In Re Modern Jet Support Centre Ltd [2005], Revenue and Customs from could not take control of goods under a walking possession agreement because the court held that “execution” in section 183 of the Act could not include “distress” and “distrain” under s.61 of the Tax Management Act 1970.  The court held that the walking possession agreement could not be said to have been executed since Revenue and Customs had only distressed and distrained the debtor rather than seizing the goods.  Because the goods had not been seized and sold by the time the debtor company entered liquidation, the benefit of executing the walking possession agreement was lost. While this case concerned walking possession agreements, it seems highly likely the same would apply to CGAs.

If the debtor company becomes insolvent and enters administration, the question of whether the administrator need have regard to a CGA remains untested.  The ability of a creditor to rely on a CGA over the goods of a debtor in administration appears at best uncertain.

Under paragraph 71(1) of Schedule B1 of the Act, the administrator may only dispose of a property which is subject to a security (other than a floating charge) as if it were not subject to the security with a court order.  Failure to comply is an offence which could lead to the administrator being fined daily for each day in default (paragraph 106 of Schedule B1, of the Act).  The question therefore is: does a CGA create a security?

The statutory definition of “security” pursuant to s.248(1)(b)(i) of the Act  is “any mortgage, charge, lien or other security”.

In Bristol Airport v Powdrill [1990] the court considered the right of an airport to detain an aircraft for failure of the operating company to pay a debt.  Security was defined to give the word its natural meaning: 

“Security is created where a person ('the creditor') to whom an obligation is owed by another ('the debtor') by statute or contract, in addition to the personal promise of the debtor to discharge the obligation, obtains rights exercisable against some property in which the debtor has an interest in order to enforce the discharge of the debtor's obligation to the creditor. Whilst not holding that that is a comprehensive definition of 'security,' in my judgment it is certainly no wider than the ordinary meaning of the word.”

On the basis of the Act and Powdrill, one could argue that a CGA does create a security, and therefore an administrator will need a court order to dispose of goods subject to the CGA.  

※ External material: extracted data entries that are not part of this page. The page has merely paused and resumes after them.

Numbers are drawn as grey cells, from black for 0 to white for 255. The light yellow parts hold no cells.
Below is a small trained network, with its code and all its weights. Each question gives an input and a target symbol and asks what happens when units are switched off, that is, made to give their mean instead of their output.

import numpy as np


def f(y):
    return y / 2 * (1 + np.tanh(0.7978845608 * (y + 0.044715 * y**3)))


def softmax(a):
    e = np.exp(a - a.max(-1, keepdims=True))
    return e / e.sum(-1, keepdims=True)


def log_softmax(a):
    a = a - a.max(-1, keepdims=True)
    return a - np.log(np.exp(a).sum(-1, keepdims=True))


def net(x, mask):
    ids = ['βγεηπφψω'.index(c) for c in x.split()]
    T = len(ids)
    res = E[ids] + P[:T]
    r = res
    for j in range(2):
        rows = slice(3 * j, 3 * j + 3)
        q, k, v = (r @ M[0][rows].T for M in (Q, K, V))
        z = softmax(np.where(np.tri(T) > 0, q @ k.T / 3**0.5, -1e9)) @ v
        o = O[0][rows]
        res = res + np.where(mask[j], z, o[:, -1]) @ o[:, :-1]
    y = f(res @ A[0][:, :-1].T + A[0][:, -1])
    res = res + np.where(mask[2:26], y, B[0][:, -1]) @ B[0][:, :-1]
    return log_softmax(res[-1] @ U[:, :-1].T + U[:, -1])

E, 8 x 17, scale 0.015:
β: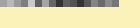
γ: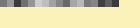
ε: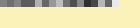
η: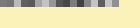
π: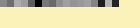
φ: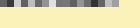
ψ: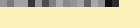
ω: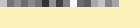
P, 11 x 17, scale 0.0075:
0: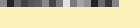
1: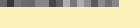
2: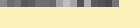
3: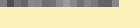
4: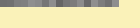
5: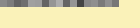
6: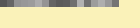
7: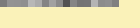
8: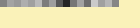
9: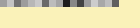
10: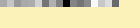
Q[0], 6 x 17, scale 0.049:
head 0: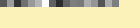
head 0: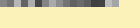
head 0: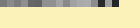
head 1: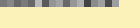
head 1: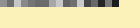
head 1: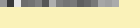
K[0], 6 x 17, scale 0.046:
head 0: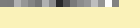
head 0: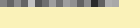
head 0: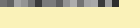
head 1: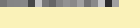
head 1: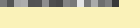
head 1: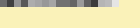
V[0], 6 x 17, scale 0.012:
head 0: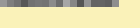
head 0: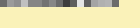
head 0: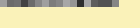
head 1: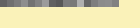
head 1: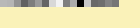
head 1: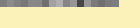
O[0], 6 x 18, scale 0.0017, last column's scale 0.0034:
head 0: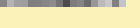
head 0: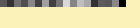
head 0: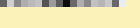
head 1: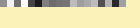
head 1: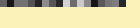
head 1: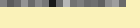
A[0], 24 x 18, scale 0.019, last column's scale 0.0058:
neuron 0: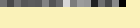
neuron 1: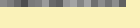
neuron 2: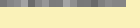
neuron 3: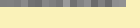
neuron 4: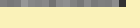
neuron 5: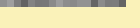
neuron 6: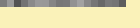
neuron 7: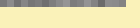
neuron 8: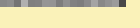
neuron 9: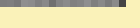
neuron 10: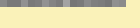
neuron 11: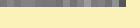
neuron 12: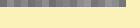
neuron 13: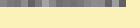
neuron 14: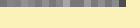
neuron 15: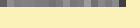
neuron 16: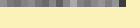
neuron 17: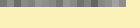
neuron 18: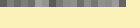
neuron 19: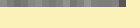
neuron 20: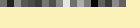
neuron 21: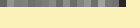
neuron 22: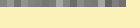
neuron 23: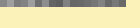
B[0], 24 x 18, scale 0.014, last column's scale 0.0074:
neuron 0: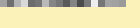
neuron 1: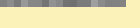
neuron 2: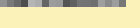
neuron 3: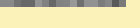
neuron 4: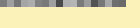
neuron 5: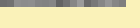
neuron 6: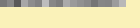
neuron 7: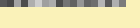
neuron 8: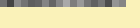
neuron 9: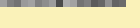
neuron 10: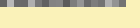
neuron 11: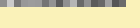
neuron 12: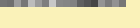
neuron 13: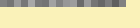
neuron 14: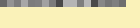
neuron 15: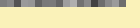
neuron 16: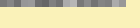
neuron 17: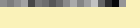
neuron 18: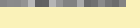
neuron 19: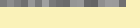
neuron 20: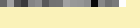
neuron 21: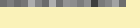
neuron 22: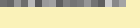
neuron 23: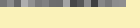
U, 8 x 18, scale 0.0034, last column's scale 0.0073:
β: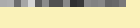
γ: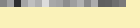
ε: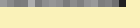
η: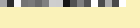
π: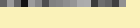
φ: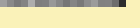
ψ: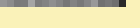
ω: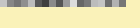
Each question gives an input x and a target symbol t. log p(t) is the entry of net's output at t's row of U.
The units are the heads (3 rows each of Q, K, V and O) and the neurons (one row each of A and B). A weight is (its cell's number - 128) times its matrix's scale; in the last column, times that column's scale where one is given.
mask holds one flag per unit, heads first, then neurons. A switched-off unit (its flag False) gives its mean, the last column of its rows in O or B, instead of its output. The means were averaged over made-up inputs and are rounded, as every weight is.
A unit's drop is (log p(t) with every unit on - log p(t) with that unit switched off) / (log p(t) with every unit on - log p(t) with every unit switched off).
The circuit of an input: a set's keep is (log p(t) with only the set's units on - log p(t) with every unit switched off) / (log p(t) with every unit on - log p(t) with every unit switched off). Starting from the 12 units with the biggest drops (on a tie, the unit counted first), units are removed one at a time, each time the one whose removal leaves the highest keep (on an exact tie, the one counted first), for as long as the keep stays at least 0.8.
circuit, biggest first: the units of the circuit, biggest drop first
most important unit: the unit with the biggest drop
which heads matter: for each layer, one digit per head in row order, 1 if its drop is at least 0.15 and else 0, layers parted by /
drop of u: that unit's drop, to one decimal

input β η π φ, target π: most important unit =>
neuron 20
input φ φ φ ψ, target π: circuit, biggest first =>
(neuron 20; head 1)
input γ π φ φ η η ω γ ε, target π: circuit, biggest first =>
(head 0; neuron 20)
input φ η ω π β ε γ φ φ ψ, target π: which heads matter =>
11
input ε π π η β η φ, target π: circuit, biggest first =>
(head 0; neuron 20)
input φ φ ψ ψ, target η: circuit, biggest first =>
(head 0; neuron 20)
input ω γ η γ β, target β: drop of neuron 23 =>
1.4
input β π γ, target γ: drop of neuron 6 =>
0.9
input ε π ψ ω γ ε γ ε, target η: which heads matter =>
00
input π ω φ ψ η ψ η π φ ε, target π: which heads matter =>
11
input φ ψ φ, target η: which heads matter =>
11
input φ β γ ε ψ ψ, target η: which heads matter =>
00
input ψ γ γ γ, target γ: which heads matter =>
00

But even if a CGA is capable of creating a security, an administrator could nevertheless refer to Re Modern Jet Support Centre Ltd to argue that distraining a debtor’s goods without seizing them is a failure to execute a CGA, and although Jet deals with a walking possession agreement over goods of a company in liquidation as opposed to a CGA over goods of a company in administration, a court may be persuaded that an administrator need have no regard to a CGA.  

In any event, even if the administrator is not entitled to dispose of the goods listed in a CGA, it is also the case that the beneficiary of the CGA can no longer execute its CGA without either the administrator’s consent or a court order, pursuant to moratorium under paragraphs 43(2) and 43(6) of Schedule B1 of the Act:

43(2) No step may be taken to enforce security over the company’s property except—

(a)with the consent of the administrator, or

(b)with the permission of the court.

43 (6)No legal process (including legal proceedings, execution, distress and diligence) may be instituted or continued against the company or property of the company except—

(a)with the consent of the administrator, or

(b)with the permission of the court.

In short, CGAs are a new instrument which remains untested as means of providing security to creditors when the debtor becomes insolvent.  The only case law evidence we have concerns the old regime of walking possession agreements, but it would appear that liquidators can almost certainly dispose of a debtor’s property without regard to a CGA.  Administrators should perhaps approach CGAs with more caution.  Nevertheless, it is clear that a creditor looking to create security over goods should not expect to rely on a CGA for security if the debtor becomes insolvent.